* What is required *
Could you retype the entries exactly as they are?

····················

Each row comes from the steps of one walk. Every step used is in the known rows, and no mark comes twice. Write the walk behind each row, first mark first.
Known rows:
C -> A -> G -> M -> X: [-12 -24  -7   8 -22  -7  10   0   2   7   3  -5  10 -25 -17  -8   0 -19
  -8 -14   6   7   3 -26  18  11   6 -11  15  28]
C -> A: [-21 -13   5   4 -19 -16  13 -10  22   3  -4   2  -4 -16  -9 -18  -7  -5
   9 -19   5   4 -10 -12   7   0   7  -1  -6  -7]
G -> A -> C -> M -> X -> N -> Q: [ 38  28 -19   0  15  13   8   8  15 -18  -9  -6 -12 -31  14  32  -8  -5
   1   6  -8  16 -14  -3  14  24  12 -23  18   0]
M -> Z: [  1  -9  -4   4  -5   8  -4  -9   1  -8 -10   1   1 -13  -1  -6  -7 -10
  -3 -31  18 -11 -14 -16   5  15  -8  -3   7  -1]
N -> Q: [  1  10  10   4   1  -2  -9  -8  14 -16 -20  -1  -2  -7   3   1  -5   3
  15 -16  -4   3 -28   7  10   7   3   2  12  -7]
H -> N -> X: [-10  12 -29  -1 -27   0 -15 -15   7 -21  -4  12 -10 -33  15   9  -5   4
  -1 -21 -11  17  -5  15   8  -3  10  10   6 -15]
Q -> N -> X: [ 10   3   5   7 -11  -5 -21 -17  -3 -12  -2   3 -10  -4  30  11  -3  13
   7 -12  -4  12 -10  -2  23   6   3   3   3 -29]
Q -> N: [ 10   4  -7   5 -16   1  -8 -22   7 -12  -4  -1   5  -5   8   7  -4   4
  11  -8   2   0 -18 -13  22   9 -10   5  -3 -16]
X -> N: [  9  -3  -6  13  -6   9  -7  -5  10 -25  -8  10   2  -8 -19   1 -13   4
  -2 -17   9  11 -17 -17   5  10   8  -9  -2  -8]
G -> A -> E: [ 21   2  14  12 -31  15  19  -4  13 -28   4  11   7 -14  -8   8  -6   5
  13   5 -12  -7   9   5   7  -3   8  -8   2   9]
G -> A -> Z -> M: [-15  21  51   8  -6  -6  25  15  31  22  10  11 -13  -3 -11  26  -1  11
 -10  -7 -27  -2  -4  -5  22   2  -1 -14  -7  -2]
A -> G -> M -> H -> N -> X: [  1  11 -29  11 -39  14 -18  11 -25  -6  -5   8   3 -34   9  11  24  -5
 -31 -14   0  26  25   2  14 -13   2  -1  12  28]
G -> A -> Z -> M -> X -> N: [ -2  22  28   7   2   8  31  14  25   5   9  17 -13 -11 -13  28  -6  10
 -15 -10 -11   6  -5 -21  16  24  -4 -21   0   5]
L -> N: [ 10  10   3  13 -19   1  -6  -2  10 -27 -15  -1  -2 -17  -4 -15 -19  -4
   3 -23  13  -5 -10 -12   9   1   7  -3   1  -7]
G -> A: [  5   3  15  17 -13   7  18  -5   3 -11  -7   9   7  -5  -7   4  -3   1
   0  -9  -8   2 -12   0  12   1   6  -7  -1  -9]
Z -> A -> C -> M -> H -> N -> X: [  7  40 -34 -13 -14  -5 -28  21 -13  20 -10  -3 -17 -43  35   9  11  -2
  -2  -1 -12  11  28  -6   7 -25  -3   5  -2   3]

····················

* Answer section *
Each row comes from the steps of one walk. Every step used is in the known rows, and no mark comes twice. Write the walk behind each row, first mark first.
Known rows:
C -> A -> G -> M -> X: [-12 -24  -7   8 -22  -7  10   0   2   7   3  -5  10 -25 -17  -8   0 -19
  -8 -14   6   7   3 -26  18  11   6 -11  15  28]
C -> A: [-21 -13   5   4 -19 -16  13 -10  22   3  -4   2  -4 -16  -9 -18  -7  -5
   9 -19   5   4 -10 -12   7   0   7  -1  -6  -7]
G -> A -> C -> M -> X -> N -> Q: [ 38  28 -19   0  15  13   8   8  15 -18  -9  -6 -12 -31  14  32  -8  -5
   1   6  -8  16 -14  -3  14  24  12 -23  18   0]
M -> Z: [  1  -9  -4   4  -5   8  -4  -9   1  -8 -10   1   1 -13  -1  -6  -7 -10
  -3 -31  18 -11 -14 -16   5  15  -8  -3   7  -1]
N -> Q: [  1  10  10   4   1  -2  -9  -8  14 -16 -20  -1  -2  -7   3   1  -5   3
  15 -16  -4   3 -28   7  10   7   3   2  12  -7]
H -> N -> X: [-10  12 -29  -1 -27   0 -15 -15   7 -21  -4  12 -10 -33  15   9  -5   4
  -1 -21 -11  17  -5  15   8  -3  10  10   6 -15]
Q -> N -> X: [ 10   3   5   7 -11  -5 -21 -17  -3 -12  -2   3 -10  -4  30  11  -3  13
   7 -12  -4  12 -10  -2  23   6   3   3   3 -29]
Q -> N: [ 10   4  -7   5 -16   1  -8 -22   7 -12  -4  -1   5  -5   8   7  -4   4
  11  -8   2   0 -18 -13  22   9 -10   5  -3 -16]
X -> N: [  9  -3  -6  13  -6   9  -7  -5  10 -25  -8  10   2  -8 -19   1 -13   4
  -2 -17   9  11 -17 -17   5  10   8  -9  -2  -8]
G -> A -> E: [ 21   2  14  12 -31  15  19  -4  13 -28   4  11   7 -14  -8   8  -6   5
  13   5 -12  -7   9   5   7  -3   8  -8   2   9]
G -> A -> Z -> M: [-15  21  51   8  -6  -6  25  15  31  22  10  11 -13  -3 -11  26  -1  11
 -10  -7 -27  -2  -4  -5  22   2  -1 -14  -7  -2]
A -> G -> M -> H -> N -> X: [  1  11 -29  11 -39  14 -18  11 -25  -6  -5   8   3 -34   9  11  24  -5
 -31 -14   0  26  25   2  14 -13   2  -1  12  28]
G -> A -> Z -> M -> X -> N: [ -2  22  28   7   2   8  31  14  25   5   9  17 -13 -11 -13  28  -6  10
 -15 -10 -11   6  -5 -21  16  24  -4 -21   0   5]
L -> N: [ 10  10   3  13 -19   1  -6  -2  10 -27 -15  -1  -2 -17  -4 -15 -19  -4
   3 -23  13  -5 -10 -12   9   1   7  -3   1  -7]
G -> A: [  5   3  15  17 -13   7  18  -5   3 -11  -7   9   7  -5  -7   4  -3   1
   0  -9  -8   2 -12   0  12   1   6  -7  -1  -9]
Z -> A -> C -> M -> H -> N -> X: [  7  40 -34 -13 -14  -5 -28  21 -13  20 -10  -3 -17 -43  35   9  11  -2
  -2  -1 -12  11  28  -6   7 -25  -3   5  -2   3]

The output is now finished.